Another freak I talked to (these types are invariably educated, upper-middle-class white men and women) advocates of "free range child-rearing." Diapers are an oppressive system of control. All forms of restraint must be removed. Boundaries are instituted by the parental class as a means to restrict the development of the child. At the same time, these parents must hover over their children or squat down in the sand box and play with them. It's instructive to consider other cultures and how they approach the oversight of their children. In France, for example, the parents sit on benches smoking Gitanes and Gaulloises. If they're watching their children play soccer, perhaps you'll hear an occasional "Bravo, Jean-Paul," but that's it. But none of this over-the-top "encouragement" so that "Ashley" or "Ringo" can get a little self-esteem. And as for playing in the sandbox? Forget it. Nothing's worse than a grown man trying to fit through a series of rings on a jungle gym.

This Free-Range advocate also claims that the entire Enlightenment is a built on the foundation of the oppression & exploitation of children. This is allegedly evidenced in the theories of John Locke and Jean Rousseau. When this person mentioned her thesis at a party one night, she was unable to provide any evidence, and instead merely continued to drink heavily. If I recall my ol' histoire, Rousseau had something like ten children, whom he disowned or at least to whom paid very little attention. But Jean-Jacques's ideas have travelled widely. Not only do they form the backdrop of a childish primitivism in progressive education on the west side of Los Angeles, but Pol Pot and various African dictators owe a debt to Rousseau for insight into the effectiveness of raising children's armies.

Had we more time, it would be interesting to consider when the idea of "childhood" came into being. As far as I know, childhood itself is an "Enlightened" idea. In the meantime, I'd ask you to consider why various parenting groups wish continually to reinvent the wheel?

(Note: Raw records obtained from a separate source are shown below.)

One turn sends every row of this set to another row. A few are shown first. Where does it send the rows asked after them?
Nemal: [-18.9 -39.5 -38.4 -11.6 -17.1  -5.0  14.1 -16.0 -11.1  -0.4  -8.9 -18.1
  15.3  23.9 -15.8   7.3   7.8   3.6 -14.0 -15.2  37.6  15.0   3.5 -13.1
 -14.3  12.2]
Gel: [-21.0   6.1 -31.7 -16.2  -0.4   5.3  22.1  -4.5 -11.1  -4.4   7.3  -8.8
  -8.5 -32.6 -17.9   9.4   1.1  -9.0 -31.3  16.7  -1.7  10.8 -22.4 -19.7
   4.3   6.6]
Rol: [-12.8 -49.8 -16.5   6.5 -22.6   5.9  28.4 -24.8 -10.2  -3.5  -1.8 -24.4
 -10.8   4.9   1.3  10.3  -0.8  14.4 -28.3  -8.4   2.5   3.8  11.9  -7.3
  -2.7  13.2]
levuz: [-31.6  22.6 -20.3  -4.2   5.2   5.2  35.0  -2.0  -2.0  12.6   2.8   2.3
  -4.4  -7.0  -3.3  19.2 -12.4   1.3 -17.0   9.5  12.4  13.0 -13.1 -12.5
 -10.4  13.6]
puzu: [-19.4 -55.5  -9.1 -26.2  -9.4   2.8  13.2 -13.2 -13.7  25.6   4.7 -14.0
   5.6  -3.9  -9.4   4.3   6.9  10.0  -2.2   0.6  30.5  10.4  14.7 -13.9
   1.8  -0.7]
zus: [-14.5 -45.3  -2.2  -1.8 -18.9  11.6  31.1   1.7  -1.1   9.0  -9.5 -38.2
  -4.6   6.0 -17.3  10.3   2.8  14.4  -7.9   0.4  16.4  30.2  21.7 -16.8
   3.6  -3.4]
sude: [-35.0  17.9 -22.7  -7.1  -6.4  -7.7  39.4 -16.3  -6.6  14.7  -2.6  -5.1
   5.2  -9.1  -0.8  18.3 -11.6  -1.5  -6.2  12.3  12.6  25.0 -15.7  -7.6
 -11.8  19.6]
kora: [-16.1  12.1 -11.9 -31.6  12.9  11.8   9.7   2.5  15.3   1.2   6.3   0.0
  -6.1 -14.8 -12.6   9.7  -6.8 -10.3 -30.5   9.5   1.1  26.1  -1.7  -5.6
  -8.7   7.8]
Pum: [-17.8 -45.7 -33.8 -15.7 -33.4   8.9  14.3  -7.7 -10.7   9.1   6.9 -25.7
   0.3   6.4 -14.8  30.4  12.9   7.9 -16.2 -14.7  19.1  25.0   8.1 -13.3
  -2.0  11.3]
zir: [-38.2  18.4 -15.8  -8.4  -1.0  26.3  10.6   3.3  -3.7  -3.9  -7.1  -4.4
  10.4 -20.4  -6.1   8.4   3.7  -4.7  -9.0  10.7  -4.6  10.8  -2.4   3.9
   2.6   5.0]
niv: [-16.1 -37.8 -21.7 -27.4 -33.3  -0.4  11.5 -18.7  -5.7  13.4   6.5 -34.9
   2.4  13.7  -9.8  11.3   6.8   0.8 -24.4  -7.9  18.8  30.0  14.4 -25.8
  12.9   6.8]
Tasib: [-31.3   6.6 -10.4   0.8   8.8   3.7  11.7 -18.8   9.1   1.6  -7.4   2.0
  28.4 -19.4   6.6  13.1  -1.1  -2.4 -18.3 -10.3   2.8  28.9  -9.1  -3.9
  -5.5  10.7]
tor: [-26.2 -37.4 -25.4  -7.6 -25.8  -2.1   8.8 -30.2 -20.9  -8.1 -14.8 -24.7
  -7.7  12.9   2.2  14.3   1.5  14.5  -5.7  -1.3  16.0   5.1  18.9 -10.2
   5.0  14.1]
nin: [-31.1 -51.3  -6.5 -11.4 -13.1  12.1   1.6 -23.8 -16.7   7.4   0.2 -30.4
  -1.3  -8.1 -16.3   7.4   5.4   3.4  -3.3  -6.8  35.9  17.5   6.5 -12.7
   3.0  -5.2]
Dez: [-31.7  21.6 -18.3 -18.5  10.9   0.5  10.7  -8.0   8.2  12.0  -0.1 -12.8
  -5.8  -7.2  -6.6  -2.9  13.2 -10.7  -0.9  20.8  18.2  26.0  -1.7   1.6
   7.9  17.2]
deten: [-15.0 -45.1 -11.1 -25.3 -11.6   4.3  33.9 -33.4  -2.9  26.4  -3.0 -12.7
  -0.1   6.5   4.5   2.5   8.7  -2.7  -5.1  -8.0  29.6   9.1  12.4 -18.9
  -8.0   0.7]
neda: [-30.0  18.0 -21.1 -17.9  -3.8  -0.4   9.6  -3.0  11.0   0.4   1.3 -19.4
  -7.0 -13.7 -12.0   1.8   9.2 -11.3  -4.7  24.1  15.8  39.5  -4.6   2.4
 -11.4  23.0]
Kufa: [-33.3  28.3 -13.7 -12.6   4.7  13.3   6.2   4.4  12.2  -2.3  -2.3 -14.5
  -8.3  -5.8  -9.1   2.8   3.6  -9.0 -10.8  17.4  12.1  28.8   2.3  -3.5
  -1.9  13.2]
vuk: [ -7.2   0.5 -13.6 -13.7  25.1   1.6  12.5   8.0  19.8   2.6   5.2   3.3
  -0.4 -13.4 -14.2   9.9   3.5  -2.4 -28.7   5.8   2.8  28.5  -7.1  -6.7
  -8.2  11.8]
seto: [-34.9  18.8 -18.0   0.0   5.8  15.0  14.8 -13.4   3.3  -0.5  -1.9   4.6
  12.8 -17.3   1.9  21.9  -5.4  -9.3 -24.8  -9.7   4.2  17.1  -7.7 -11.5
  -1.8   8.4]
pud: [-39.0  14.8 -24.7 -22.8   1.8  -8.4  15.7  -0.8  21.3   1.8  -1.4 -19.5
  -3.5  -6.6  -8.4  -6.7  10.2 -22.0 -12.8  19.0  14.6  31.8   5.2  -5.2
  -2.4  16.7]
nem: [-35.7  13.7 -18.4  -4.1   7.6   3.4  34.2 -12.6  -9.1  13.8   1.4  -6.9
  -7.9  -6.0 -14.5  19.5 -10.1  -5.3  -4.0  10.5  15.8  16.1 -22.5   5.5
  -9.6  13.5]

The denizens of upper-middle-class Los Angeles spends tens of thousands of dollars getting pregnant or preparing for pregnancy while their fecund counterparts in Appalachia bear no such burden.

These parentings groups are apparently cutting-edge think tanks that are ready to sweep aside over two-thousand years of Western Metaphysics because mommy takes yoga and daddy wears crocs. Do you really think you have any insight into epistemology that hasn't already been uncovered? Do you really think that you discovered a new method of parenting? You 30 and 40-something parents are an embarrassment. You're almost as bad as the baby boomers.

He doesn't wanna be a doctor or a lawyer get fat and rich.